Prompt and prompt sampling methods#

What is a prompt?#

A prompt is an input that instructs a Generative AI model to generate the desired response. PoET uses a prompt made up of a set of related sequences. These sequences may be homologs, family members, or some other grouping that represents your protein of interest.

Creating a prompt#

The prompt can be a multiple sequence alignment (MSA) uploaded by the user, or created by the PoET model doing a homology search based on a seed sequence provided by the user.

What is a multiple sequence alignment?#

Multiple sequence alignment (MSA) is a technique for biological sequence analysis. It consists of a sequence alignment of three or more biological sequences that usually have an evolutionary relationship.

Why is MSA useful?#

The resulting MSA can be used to infer sequence homology and conduct phylogenetic analysis to assess the sequences’ shared evolutionary origins. Biologically sound and accurate alignments show homology and relationships, allowing for new member identification and the comparison of similar sequences. Because subsequent analysis depends on the results of an MSA, accuracy is vital.

If you have an existing MSA#

You can input the MSA directly, or upload an existing .fa, .fasta, or .csv file. Your prompt should include sequences you want to optimize for. The model learns the patterns of the proteins and predicts sequences that best fit that list. Since the model views proteins in their entirety, you cannot optimize for a specific property or activity.

If you do not have an existing MSA#

When a user inputs a single sequence and selects Use first sequence as a seed, PoET does a homology search using public databases like uniprot to build an MSA from the seed sequence. PoET then creates a prompt by randomly selecting sequences from the MSA.

Prompt sampling parameters#

Prompt sampling definitions#

  • Sampling method: defines the sampling strategy used for selecting prompt sequences from the homologs found by homology search, or from the provided MSA. The following strategies are available:
    • Top: Select sequences based on the order in which they occur in the MSA

    • Random: Select sequences randomly without replacement in the MSA

    • Neighbors: Sample more diverse, less redundant sequences from the MSA by sampling each sequence with weight inversely proportional to its number of homologs in the MSA.

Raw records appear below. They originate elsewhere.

These are the activations of a small neural network, seen along a few directions. Each row is one input.
In each table, some parts of the input vary, and every possible input appears once, in random order.
A made-up example of a description, with smaller parts first: one of 4 places along a line, together with either a single point or one of 9 places around a ring or (one of 2 separate values, together with one of 5 places around a ring).
Shared parts are said once, and a part with two or three values counts as separate values.

A family of inputs:
x1: [-45 -74 -40  94 -15 -10   0  37 -25 -17  48 -27]
x2: [-82 -12  -4  20  -1  46  35  -2  45  43 -36  18]
x3: [ 12   2  10  50  25 -26 -79  29 -53 -33  90   1]
x4: [ 17  59  -2 -17 -14 -19   8  48  24 -28 -57 -16]
x5: [-12 -76 -46  57 -37 -16  13  29 -19  -1  37 -41]
x6: [-12 -18 -18 -58 -13  44  95 -40  46  22 -70   7]
x7: [ 51  25  36 -99  33  12   6 -83  -1  41 -26  46]
x8: [-33  38  57  24  68  37 -64 -31 -11  47  21  60]
x9: [-114  -14    6   52   19   54   18   14   34   37  -26   26]
x10: [ 64  -1   2 -29 -18 -40 -42  -7 -51 -28  60 -20]
x11: [ 24  30  39 -50  34  25 -28 -68   6  32  -5  61]
x12: [-43  60   8  60  27  -4 -39  79  19 -29 -28  -5]
x13: [ 90  -4   7 -66 -23 -51  -7 -30 -50 -33  41 -35]
x14: [ 38   5   5  21   1 -37 -62   9 -44 -31  80  -6]
x15: [ 46 -83 -50 -29 -53 -28  70 -10 -13 -12   4 -65]
x16: [ -5  37  49  -9  48  26 -50 -48   1  50  12  58]
x17: [-45 -14 -14 -18 -12  48  61 -23  48  26 -52  18]
x18: [ 18 -79 -51  18 -51 -17  37   5 -12 -20  20 -45]
x19: [ 46  55   1 -56 -19 -30  46  30  23 -31 -74 -27]
x20: [-14  64   4  35   2 -13 -17  60  32 -35 -38  -7]
Question: The inputs of x6 and x15 match in every part but one. If x17 is changed in the same way as x6 into x15, which row does it become?
Answer: x18
Question: Describe the family of inputs behind these rows.
Answer: one of 4 places along a line, together with one of 5 separate values
Question: Which other rows does x20 become when the choice among 5 separate values takes its other values? List them by row number.
Answer: x2, x5, x14, x16
Question: Which other rows does x1 become when the choice among 5 separate values takes its other values? List them by row number.
Answer: x3, x8, x9, x12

  • Homology level: This parameter controls the identity level at which two sequences are considered “neighbors” - that is, redundant - in the MSA. This is equivalent to the homology level used to calculate the number of effective sequences in protein families.

  • Random seed: The seed for the random number generator used to sample from the MSA. Using the same seed with the same MSA and sampling parameters will guarantee that the same results are generated each time. Different seeds will produce different prompt samples.

  • Maximum similarity to seed sequence: The maximum similarity to the seed sequence allowed when selecting sequences for the prompt. No sequence with identity greater than this to the seed will be included.

  • Minimum similarity to seed sequence: The minimum similarity to the seed sequence allowed when selecting sequences for the prompt. No sequence with identity less than this to the seed will be included. This is useful for creating prompts that are highly focused on the local sequence space around the seed.

  • Maximum number of sequences: The number of sequences sampled from the MSA to form the prompt. The same sequence will not be sampled from the MSA more than once, so the number of sequences in the prompt will never be greater than the number of sequences in the MSA.

  • Maximum total number of residues: The maximum total number of residues in all sequences sampled from the MSA to form the prompt. For example, if this is set to 1000, sequences will be sampled from the MSA up to a maximum cumulative length of 1000 residues.

Prompt sampling explained#

The selection of prompt sequences from the MSA is controlled by several prompt sampling parameters.

The sampling method field defines the sampling strategy used for selecting prompt sequences from the homologs found by homology search, or from the provided MSA. We recommend using the default Neighbors method. The other options are Top and Random.

The homology level field allows you to generate more or less diverse prompt sequences. - If your protein comes from a highly diverse family or you wish to explore a large and diverse set of variants, adjusting the homology level to be lower will select higher diversity prompt sequences and generate higher diversity sequence distributions. - If you need more focused generation, use a higher homology level and set a minimum similarity threshold to ensure the prompt focuses on the local sequence landscape around your seed.

The default maximum and minimum similarity parameters are set to values which perform well across a wide range of protein families. These can be tuned to adjust the diversity of sequences that will be modeled by PoET.